We’ve learned to avoid the easy trap of chasing only immediate results. Anyone looking for a quick fix faces disappointment. Seaweed extract doesn’t cut corners; it encourages resilience, steady growth, and healthier ecosystems over time. Switching a field over to seaweed feeding requires patience and observation, but the results earn loyalty for reasons no single lab measurement can capture.
Today’s farming climate demands trust: traceable sourcing, clean product lines, and honest communication about what works, when, and how. We stay in contact with researchers testing new seaweed varieties for targeted hormone profiles. In parallel, we keep tabs on emerging regulatory frameworks—carbon labeling, organic certification for bulk blends, and regional waterway protection rules. This drives our constant push to refine extraction, blending, and packaging. Recently, doubts about packaging waste prompted us to trial bulk returnable totes for large irrigated farms; smaller customers now get fully biodegradable pouches for powder, cutting single-use plastic by nearly half.

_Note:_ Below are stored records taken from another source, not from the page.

Each row is a point on a tangle of strands that fork, close into loops and nearly touch. The rows are in no order.
(in the rows, 128 means zero)
Two points are linked if the straight distance between their rows is under 92.1. Some points are linked to none.
Z_973: [138 134 101  95 175 128 135 135 120 126 127 125 101 154 109 197 124 141
 125  89 161 112 117 139 120 145 122]
Z_393: [119 129 125 160 135 137  99 182 112 138 105 143 141 138 155 108 129 153
 133 127 115 149 143 133 177 137 156]
Z_742: [ 99 105  90 144 161 125 111 104  95 158 148 107 146 140 152 119 121 125
 128 154 165  75 131 144 103 135 107]
Z_84: [137 110 135 105  84 146 142 138 114 102 132 127 132 121 134 118 139 160
 127 108 105 179 159  92 119 110 129]
Z_73: [ 72 206  97  96 119  83 100 110 116 149 108  76  89 136 129  85 105 135
  89 134 126 110 183  66 155 129 103]
Z_226: [140 139 183 142  95 150 172  99 178 100 146 176 124 111  75 142 141 116
 146  97  93 194  85 157 112 108 122]
Z_11: [143 184 153  87 147  95 150  39 162 103 156 157 118 141  50 166 128  62
 121 128 140 103  42 159 122 153 120]
Z_816: [118 206 170 113 121 105 153  55 166 103 144 175 134 122  48 131 150  81
 127  96 100 173  71 153 133 144 110]
Z_564: [123 151 146 138 108 122 128 129 141 127 124 154 145 145 119 113 143 147
 131 109  97 179 144 121 151 139 144]
Z_290: [ 58 178 102 154 126 104  79 129 119 161 118  59 113 134 158  57 104 112
 103 153 139  78 172  74 156 113 107]
Z_770: [157 129 102 110 183  97 108  83 119 135 147 113 121 142 137 169 115 109
 101 108 161  37 105 120 120 129 106]
Z_166: [169 147 149  85 161 149 136 160 141 105 142 165 142 137 119 235 133 120
 150  33 129 111 105  98 154 149 125]
Z_128: [135 195 171  97 129 104 160  44 165  92 154 174 134 134  42 150 134  70
 137 118 123 141  59 154 120 149 117]
Z_708: [145  61 152 159 181 151 170 169 152 141 104 129  60 106 102 168 137 138
 162 136 158 134  92 193  94 107 128]
Z_680: [123 151 131 126  96 127 113 127 121 122 134 140 150 146 144 105 128 134
 124 113  97 139 157  76 143 140 131]
Z_403: [ 92 118  76 122 176 128 110 110  87 164 147  71 125 129 145 128 111 134
 100 128 166  58 149 104 107 127  93]
Z_13: [157 105 145 145 153 159 134 209 143 122  91 148 120 110 133 151 133 161
 149  95 112 158 125 121 173 126 159]
Z_802: [125 121  98 149 132 128 100 116 102 141 142  98 155 126 177 118 120 110
 120 155 159  46 125 120 116 129 108]
Z_862: [169  76 193 142  94 154 198 130 161 102 120 158 106  92  98 135 138 105
 174 160 107 186  98 163  68  85 140]
Z_353: [150 179 131  88 125  71 115  65 140 121 136 124 133 143 124 132 127 102
  99 124 117  90 119  94 141 146 119]
Z_583: [112 127  77  92 120 129 141 129  89 116 119  82 103 121 125 127 122 167
 107 139 155 145 170 118 113 137 116]
Z_91: [170  78 195 152 133 164 200 163 162 106 111 158  86  79 101 158 152 100
 200 151 115 159  80 171  90 103 144]
Z_121: [149  85 163 191 161 149 144 179 168 149  82 155 106 125 120 115 138 146
 172 146 128 140  96 196 140 119 143]
Z_998: [148 111 158 174 117 143 104 158 141 131 148 186 184 137 164 119 126  97
 170 143 105 105 115 150 154 145 146]
Z_626: [153 116 130 165 153 125  83 130 124 141 143 147 170 137 189 132 116  87
 135 139 139  34 100 128 147 134 130]
Z_363: [ 67 161  88 144 103 126 109 144 102 142 117  56 124 124 156  74 108 137
 102 157 147 103 177  89 142 119 107]
Z_701: [ 94 169 131 138 136  77 133  51 169 155 112 140 112 154  77  86 146 116
 134 153 128 162 107 203 116 138 122]
Z_505: [153  78 186 133  74 144 187 107 155 108 139 153 118 114  94  99 138 113
 155 176 116 189 109 183  78  94 141]
Z_728: [ 84 123  41 104 162 146 139 154  78 128 133  54  78 107 114 165 118 168
  78  97 169 120 181  93 130 120 102]
Z_373: [103 142  74  59 115 121 150 102  87 106 129  65  94 121 118 141 118 156
  87 142 165 131 175 106  85 141  99]
Z_346: [ 98 145 136 157 177  83 124  76 166 175 134 149 111 154  77 100 143 118
 142 134 141 145 107 217 116 120 126]
Z_475: [145  56 143 167 137 147 141 177 130 138 100 124 126 107 140 100 123 150
 144 193 134 150 121 186  97 108 153]
Z_153: [122 160 127 121 135  95 122  76 144 137 131 148 144 158 117 120 130  98
 123 143 127 112 113 153 131 146 119]
Z_941: [ 92 133  93 122  95 132 126 145  94 127 120  77 128 122 150  87 125 155
 113 152 138 141 180 109 136 136 124]
Z_242: [ 79 164 107 146 153  83  64 113 126 173 122  92 119 144 159  77 112 110
 109 137 128  76 156  84 159 123 116]
Z_48: [ 99 192 101  98 116  88 107  89 117 132 118  83 112 134 138  92 112 140
  90 146 135  89 166  79 134 133 100]
Z_602: [ 93 182  99 102 134 105 112 139 110 135 104  91  91 137 125 110 120 164
  91 101 120 156 179  88 171 143 131]
Z_268: [ 71 202  94  91 141  96  92 134 114 141 100  84  78 144 115 121 112 146
  84 103 123 125 179  59 174 134 119]
Z_950: [ 90 115  63 102 171 147 125 127  77 146 140  70 103 121 133 158 110 150
  96 112 181  87 154 110 108 136  95]
Z_341: [155  96 169 176 131 147 144 162 165 136 113 162 120 116 119 128 145 124
 170 154 125 139 105 203 132 131 141]
Z_845: [161  95 127 159 178 128  90 124 121 148 161 149 168 134 186 159 109  79
 133 145 156   9  82 149 132 130 122]
Z_656: [121  59 115 185 142 157 119 174 105 147 130 132 147 116 174 105 127 146
 152 187 141 120 128 189 111 115 138]
Z_619: [ 99 151 121 127 111  86 153  43 156 141 131 131 126 166  97  79 134 119
 122 180 139 153 124 201  99 135 121]
Z_199: [108 140 129 147  84 131 107 139 106 132 130 121 163 134 167  77 120 124
 132 140 106 119 165  84 137 137 132]
Z_479: [146 139 138 159 130 102  82 116 124 147 136 152 178 132 183 108 123  86
 125 138 110  49 119 102 161 134 139]
Z_685: [169 172 147  58 121 104 159  54 142  95 147 134 128 144  76 188 126  99
 101  80 124 113  94  97 114 151 107]
Z_830: [126  93 127 116  40 153 130 138 105 103 143 111 137 109 156 112 121 155
 129 125 100 191 175  76  88  81 126]
Z_922: [152  70 164 150  80 158 125 158 133 110 147 163 162 117 164 121 123 134
 151 115  90 172 133 114 115  92 136]
Z_559: [126 155 138 126 103 101 116  72 138 132 138 146 163 152 133  88 131 109
 119 160 108 113 137 119 131 146 121]
Z_133: [142  73 117 156 172 135 109 117 100 153 164 130 168 136 171 152 110  92
 131 148 166  18  91 158  96 133 111]
Z_805: [114 142 132 104  78 102 169  44 143 117 135 125 140 152 103  84 134 117
 119 183 129 157 129 171  86 150 115]
Z_251: [149 137 148 151 128 128  93 137 135 140 141 179 185 145 169 120 128  89
 141 120  98  92 113 107 167 145 143]
Z_442: [132 168 100  38 117  97 175  43 125  99 129 102  98 156  81 157 128 136
  98 118 163 128 127 130  76 156  96]
Z_687: [188  68 185 144 136 162 171 192 150 118 111 144 104  86 119 167 142 130
 179 146 126 154  97 164  96 108 147]
Z_823: [132 163 144  88  80 108 160  36 149 107 149 145 148 145 105 104 128 111
 107 138 105 148 133 106  99 141 108]
Z_582: [142  95  98 156 157 139 103 112  97 156 163  89 164 113 180 140 105 103
 110 146 174   8 102 131 104 123 105]
Z_441: [113 101  91 132  68 163 122 179  75 116 137  66 159  85 171 108 126 129
 127 148 132 134 169  74 107 115 131]
Z_522: [125  86 116 149 237 133  92 161 116 184 156 149 138 138 144 188 118 108
 152  85 175  53 105 141 140 134 126]
Z_789: [ 88 132 105 169 117 128  99 139  99 142 120 112 149 147 172  66 116 127
 126 167 134 109 154 125 145 136 127]
Z_349: [160  80 115 105  87 165 131 180  72 110 160 111 170  96 169 163 124 121
 149 135 139 121 132 104  80 120 129]
Z_254: [114 144 115 121 176  87 116  72 148 158 134 140 124 166 100 143 123 105
 139 124 145  99  98 177 113 139 118]
Z_747: [115  82  63 124 150 166 131 208  83 115 104  73  97  91 144 151 125 166
  89 117 144 148 162 101 157 111 141]
Z_224: [136  97 139 158 112 141 124 166 126 126 122 147 158 130 153 101 130 153
 149 154 110 150 136 146 137 134 152]
Z_462: [154  92 170 191 135 151 121 178 160 134 131 193 149 129 151 137 137 109
 182 155 114 124 106 188 156 140 154]
Z_892: [123 148  84  40 111 111 173  81 104 102 134  77  96 136 101 159 124 156
  96 132 170 126 151 124  73 149 101]
Z_773: [105 140  93 144  87 165 103 182  91 123 128  77 162 102 173  97 117 125
 123 146 135  96 166  70 135 132 125]
Z_552: [167  54 171 166 165 157 177 199 150 135  96 137  79  92 123 169 136 124
 175 172 143 137  89 182  86 111 140]
Z_437: [144 170 129  83 152  95 162  58 156 112 142 141 113 155  67 173 123  84
 121 116 147 101  74 165 110 154 114]
Z_269: [122 113 126 149 114 123 123 131 127 134 126 137 152 143 144  91 136 136
 140 160 123 140 137 172 123 140 138]
Z_234: [143  97 153 141 103 158 118 184 120 111 136 157 158 121 156 141 129 146
 150  94  95 156 139  97 145 122 150]
Z_980: [131 163 157 125  88 100 109  60 153 128 153 173 166 143 132  96 130  97
 109 125  79 129 119  84 141 135 120]
Z_911: [121 103 111 117  55 163 117 155  85 107 140  94 149  99 158 106 117 148
 126 124 116 162 184  59 105  94 132]
Z_620: [129 184 123 103 161 101 159 109 155 124  82 123  81 117  61 141 153 163
 119  74 131 180 104 170 141 121 143]
Z_406: [110 156 121 144  84 148  96 155 103 128 126  88 161 123 171  85 116 122
 121 134 121  86 171  45 151 132 129]
Z_56: [ 98 148 104 120 112 130 124 148 113 118  99  88  91 129 130  96 131 172
 100 121 121 169 177  93 158 128 134]
Z_839: [147  69 133 124  77 163 132 163  98 109 157 126 165 103 167 123 120 136
 147 139 113 158 148 113  96 113 140]
Z_453: [119 160 126  83  69 104 163  50 137 105 140 122 143 150 114  89 130 128
 107 165 129 145 150 128  81 148 108]
Z_546: [153 130 173 130 109 134 176 122 168 100 116 162 119 108  82 121 143 134
 149 117 106 193 107 165 121 114 137]
Z_152: [166  58 169 165 112 150 152 178 150 125 107 155 136 105 134 113 131 131
 165 177 112 166 119 180 107 112 151]
Z_958: [150 181 132  53 124  99 168  40 148  93 143 125 119 144  67 163 139 105
 106 115 141 118 106 126  95 154 108]
Z_746: [161 103 158 132 119 153 131 173 144 117 131 168 149 127 132 164 139 145
 155  89 109 155 117 127 150 131 146]
Z_232: [117  82 116 189 163 147 100 166 108 168 133 145 145 138 163 112 126 139
 154 154 152 108 126 192 134 123 139]
Z_604: [151  90 150 158 182 165 134 224 163 136  65 150 101 100 128 157 137 167
 160 113 132 147 107 143 163 117 151]
Z_185: [104 146 112 166 171 135  72 202 113 155  97 138 116 146 170 113 126 146
 124 108 120 132 150 109 211 123 162]
Z_431: [ 97 137 108 142 122 111 106 114 119 145 121 123 145 148 156  90 128 141
 132 157 135 115 145 146 126 138 130]
Z_180: [115 104 135 180 194 128 103 177 144 175 108 152 111 130 133 140 127 158
 155 109 141 132 121 173 173 120 146]
Z_895: [177  66 139 105 146 157 181 191 128 112  93 116  91  86 104 171 130 148
 138 139 137 178 122 136  88 103 150]
Z_108: [146  78  91 109 101 170 125 200  67 107 138  92 145  84 166 167 120 135
 126 118 137 135 152  83 115 120 138]
Z_766: [155 102 164 139  93 133 172 120 160 114 124 153 127 121 103 101 143 132
 147 153 109 180 118 181 112 116 148]
Z_888: [ 65 164 110 168 148 107  53 148 118 173 109 108 124 152 167  69 119 112
 122 139 126 104 161  96 180 121 146]
Z_67: [117  62  85 150 174 166 122 208 106 132  94  99  95 104 141 138 114 175
 112 129 142 152 139 133 151 101 143]
Z_470: [120 164 188 134  80 145 162  60 175  96 157 180 133 116  59 118 145 110
 136 104  93 202  78 152 115 111 107]
Z_69: [148  99 122 122 106 169 121 197  91 106 135 121 137 109 156 149 122 158
 136  98 112 153 154  83 138 114 151]
Z_474: [137 167 161 130 120 115 134 122 159 130 120 170 143 141 105 139 148 125
 136  93  95 174 115 131 167 147 146]
Z_97: [166 186 122  72 155  64 101  68 148 114 140 125 113 137 105 175 133 103
  90  89 119  74 102  89 151 148 118]
Z_64: [181 168 133  61 136 104 135  69 135  97 156 143 126 135 105 198 125 105
  98  74 118  81 112  68 130 145 119]
Z_509: [122  90 109 163 176 156 108 192 123 149 106 127 109 127 139 141 128 169
 131 114 147 137 126 154 160 122 146]
Z_566: [114 186 106  89 132  75  97  80 122 143 114 107 106 147 127 120 125 128
  96 127 129  89 144  87 136 140 115]
Z_317: [132 181 163 118 120 108 138  94 165 113 136 172 135 133  76 136 156 112
 127  79  92 184  94 129 150 140 124]
Z_385: [161 119 125  67 117 140 161 147 113  90 134 126 113 124 105 184 134 151
 128  86 144 154 136 115 114 140 134]
Z_786: [106 139 133 135 181 100 127  75 159 163 145 159 103 162  68 141 136  91
 152 119 149 109  86 211 105 134 123]
Z_186: [136  94 157 195 206 156 126 196 172 167  77 157  88 112 122 146 140 157
 162 119 136 139  97 175 166 112 150]
Z_693: [125 134 140 120  66 149 116 133 122 110 133 136 144 139 147 125 131 153
 126  88  88 158 155  61 124 114 123]
Z_283: [ 70 157 119 171 169 111  61 167 119 166 105 124 103 156 162  65 133 131
 115 118 113 140 155 113 201 126 158]
Z_780: [134 174 163  93  89 111 142  35 160 102 163 165 147 147  77 135 132  96
 101 101  94 147  92  95 119 140  97]
Z_538: [106  92  48  98 133 155 144 180  74 112 128  58  89  85 134 160 123 167
  84 130 159 143 174 108 123 106 126]
Z_313: [141 166 164 110  89 116 104  41 163 104 160 173 154 145 118 137 128  97
  90  97  73 135  94  69 143 126 103]
Z_300: [141 106 127 123 112 140 138 161 116 111 116 121 122 121 126 114 137 165
 128 130 123 163 148 133 131 124 151]

A piece is two or more points that can be reached from each other along the links. Count, over all rows, the pieces, the separate loops (a circle has one, a figure eight two, a Y none), the forks (points with three links) and the tips (points with one).
pieces | 4
loops | 7
forks | 9
tips | 3

A fork is a point with three links, a tip a point with one. Leave the first point through the second and follow the links. Name the first fork or tip that comes.
Z_728; Z_538 | Z_186
Z_268; Z_73 | Z_958
Z_509; Z_67 | Z_341
Z_91; Z_862 | Z_470
Z_290; Z_242 | Z_224

Name the points in between on the shortest way along the links from the first point to the second, in order.
Z_602; Z_789 | Z_56, Z_941, Z_363, Z_290, Z_242, Z_888, Z_283, Z_185, Z_393, Z_224, Z_269, Z_431
Z_998; Z_67 | Z_462, Z_341, Z_121, Z_186, Z_180, Z_509
Z_185; Z_128 | Z_393, Z_224, Z_300, Z_84, Z_693, Z_680, Z_564, Z_474, Z_317, Z_816
Z_780; Z_346 | Z_823, Z_453, Z_805, Z_619, Z_701
Z_582; Z_234 | Z_133, Z_845, Z_626, Z_479, Z_251, Z_998, Z_462, Z_341, Z_121, Z_186, Z_604, Z_13, Z_746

Many competitors focus on slick branding and splashy data sheets. We know from hard experience that reliability, sincerity, and open dialogue keep farmers coming back. Every single shipment reflects that history of listening, observing, and collaborating in real-world conditions. There’s no short cut in building a genuine relationship between soil, grower, and input provider. We count ourselves lucky to work with a raw material as promising, dynamic, and naturally sustainable as seaweed, and owe much of our progress to those who trust us enough to challenge and question every step of our process.

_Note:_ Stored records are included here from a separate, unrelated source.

Points on a hilly landscape, in no order, each with its height.
A ball rolls from a point to whichever of its 2 nearest points has the largest drop for the distance, and stops where none of them is lower. Distance is the straight distance between rows; heights are no part of it.
Fug: [120  81  96  82 112 102 134 115 141  84 128 124 148 131 116 124 128 127
  92 150 131 155 150 172 160 114  84 132 133  74 120  91  85 134 148 151
  62 116  75]  h=33.2
Taduv: [ 98  99 177 140 148 162 139  93 129 115 112 104 147 165 174 124 118 162
 134 134  86 114 128 139 150  84 162 128 158 126 133 151 163  79 108 150
 156 119 103]  h=29.9
dofo: [150 207 122 156  74 139 123 142 118 170 170 132 133 146 123 124 180  83
  93 122 163 111 118 125 184 119 155 131  94 128  88  69 108 115 156 160
 127  75 123]  h=53.5
Mamop: [ 92 105  98  79 125 106 124 112 136  91 130 149 167 109 111 140  92 151
  66 196 119 164 144  53  88 137  85 124 181 181 128 146 144 104  80 123
 165 141 139]  h=75.3
porop: [121 119  71 109  78 143  59 125 148 115 101 143 132 120 106 125 105 148
 171 122 143 154 133 115 122 128 157 131  68 137 145 136 139 151  73 141
 105  97 164]  h=28.4
bage: [131 139 170 138 175 126 115 183 134 155 209 114 107 155 171 112 163 143
 144 129 129  88 114 125 166 105 174 159  80  91 156 123 132 142 162 161
 127 148 132]  h=80.6
Miti: [137 102 129 160 106 109 146 110 123 111 105 161 137 118 152 184  98 115
 107 148  88 152 150  81  87 133 152  80  89 127 157 166 158 150 114  71
  97 109 174]  h=18.9
nivu: [128  91 143 107 147 181 103 109 122 113 120  89 116 122 111 121 125  95
 212 142 137 132 165 120 145 133  76 199 102 133 138 142 104 151 103 181
 142 213 133]  h=39.1
tuvaz: [143 154 148 115 137 134 158 130 123  92 112 142 100 149 160 113 146 170
 155 182 133 176 146 117  94 142  90 148 180  85 188 126  87 132  66  83
 124 160 124]  h=69.5
Patal: [100 138 131 143 134 103 174  62 114 133  80 148 131 109 113 157  78  89
 159  91 128 121  70 149 109 151  75  74 169 108 160 103 105 148 131  50
 122 100 152]  h=27.4
Falir: [ 80 136  84  99 115 137 130  76 140 114 113  79 157 107 120 142 145 114
  99 159 127 161 146 178 125 133  72 137 148 165 101 138 104 104 109 155
 125 132  94]  h=38.4
bada: [134 129 113 125 121 159 112  99 113 124  76  98 117  87  78 125 130  97
 168 115 133 144 156 161  86 165  86 146 135 175 111 159 106 139 122 132
 122 162 129]  h=39.2
bomo: [147 142 155 171 150 176 124 113 118 102 111 105 118 141 143 103 142 139
 177 175 135 114 133 193 160 154 115  91 121 126  94 173  85 112 133 136
 139 126 195]  h=60.3
Gote: [141  55 141 132 125 153 120 127 146  85 107 163 134 158 147 120  82 173
 145 133 118 136 135  76 157  90 158  96 136 114 136 144 169 109 101 140
 125 103 135]  h=57.4
lal: [116 140 104 115 119 114 145 101 115 119  89 109 127 111 130 148 125 127
 108 137 102 167 140 150  51 161  90 122 160 145 157 156 118 139 101  71
 112 141 101]  h=46.4
buv: [110  80 102 125 161  98 151 165 181 139 198 131 169  71 114 158 100 127
  82  99 137 107 111  77 179 130 154 110 133 169 115 115 159 127 152 180
 141 128 150]  h=71.5
sifiv: [131  58 144 125 112 152 123  96 129 112  84 163 148 130 115 154  72 110
 140 109 102 116 121  70 147  97 137  94 131 150 128 148 176 131 124 139
 149 126 135]  h=55.5
fimet: [145  88 137 121 148 122 131 162 140  87 128 162 119 147 143  92 117 179
 147 137 129 128 145 120 139 120 143 103 135  88 131 147 125 127 113 115
  97 107 142]  h=59.3
ravun: [144  95 113 168 173 148 160 133 137 156 156  74  79 108 151 172 144 124
 162 126 159 139 116 173 156 148  94 106 108  99 186 131 106 156 197 144
  96 170 171]  h=58.1
Nabe: [123  90 108 114 168 156 156 147 158 126 143 100 124 104 123 107 129 179
  87 138 134 148 148 125 132 129 105 145 193 188  71 142 135  79 100 185
 188 161 108]  h=68.5
vekod: [125 102 116 112 139 102 166 140 144 148 168 133 149  87 101 149 112  95
  80  97 145 114 116 108 164 128 112 128 159 143 109  90 126 140 166 160
 122 130  93]  h=72.3
minup: [122 127 175 124 153  94 163 124 113 150 123 131 124 157 159 121 125 147
  88  89  94 125 124 139  92 100 134 144 188 108 133 117 157 113 144  92
 131 121  43]  h=22.1
Mub: [113 119  90 106 151 139  90 125 150  98 125  99 149 125 139 114 117 183
 134 158 125 128 145 180 139 151 123 105 113 140  80 189 125 103 105 151
 127 110 161]  h=63.4
Dokol: [148 113 156 140 165 108 132 174 106 137 111 142  73 176 144  77 169 183
 140 108 118 102 115 174 106  97 145  99 133  86 112 140 126 134 182  76
 107 104  89]  h=25.7
kufef: [110 136 130 153 164 164 134 123 146 125 159  78 151 107 150 133 138 142
 155 168 158 114 116 191 185 133 107 140 118 136  90 110 105  94 104 209
 203 138 175]  h=37.7
fuf: [130 191 128 120 102 106 115 157 133 148 179 137 141 142 126 114 157  96
 110 136 141 111 135 114 152 135 160 156  98  98 140  86 124 134 119 144
 118 108 125]  h=52.2
vife: [172  81 138 119 110 192  95 141 122  95  94 140  86 145 112  78 145 133
 186 140 127 139 183 106 137 104 129 146  91 143 104 165 114 129 119 166
 117 166 135]  h=45.7
pim: [ 87 172  64 105 115 111 122  81 132 143 127  82 169 113 116 161 149  97
  96 148 153 133 125 203 151 169  66 116 127 130  91 120  90 117 139 147
 107 102 119]  h=36.0
lipo: [121 111 105 173 145 112 135 110 132 175 109  90 107 113 132 170 133 139
 110  82 150 132  94 212 152 136 129  90 116 153  94 130 137 140 228 121
  95  81 122]  h=14.4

From our vantage point, seaweed extract fertilizer marks a real-world intersection of science, tradition, and practical results. The details matter: the right plant source, the right extraction, the right dose, and the right timing, all matched to a specific season or crop. Decades in the manufacturing business have taught us that shortcuts unravel returns, but persistence and partnership return dividends that spread well beyond the farm gate.